Between them, as their characters become accustomed to one another, Rossi and Stuart are required to run through every emotion from anger to zeal. The absent father repeatedly swells with simultaneous embarrassment, love, sorrow and remorse, never more so than when watching his son’s twisted frame being put through its paces by a no-nonsense German physiotherapist whose barking manner puts one in mind of Ilsa and the classic heroines of soft Nazi porn. Primarily though, The Keys To The House is a poignant study of frustrations. Just as Paolo struggles with awkward adolescence, a learning deficit and limited physicality, so too does his newfound dad.
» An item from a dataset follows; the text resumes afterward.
A small network was trained on invented records. Each row is its activation on one of them, seen along a few directions.
Each row is followed by the record's values for the fields D, V, H, L, C.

The script, by The Best Of Youth co-writers, Sandro Petraglia and Stephano Rulli, closely attends to the difficulties faced by caregivers with startling honesty, particularly when Gianni is befriended by Nicole (Charlotte Rampling - is any European male ever safe?), a woman who has sat by her severely handicapped daughter’s bedside for some twenty years. “This is mothers’ dirty work,” she tells Gianni. “The fathers can’t take it.”
Mr. Amelio’s moving, unaffected approach compares favourably with that of fellow-countryman, Nanni Moretti and barring an inexplicable subplot that plays like a broadcast on behalf of the Scandinavian Tourist Authorities, The Keys To The House never feels less than authentic.
Running Time 111mins. Cert IFI members. Opens April 22nd.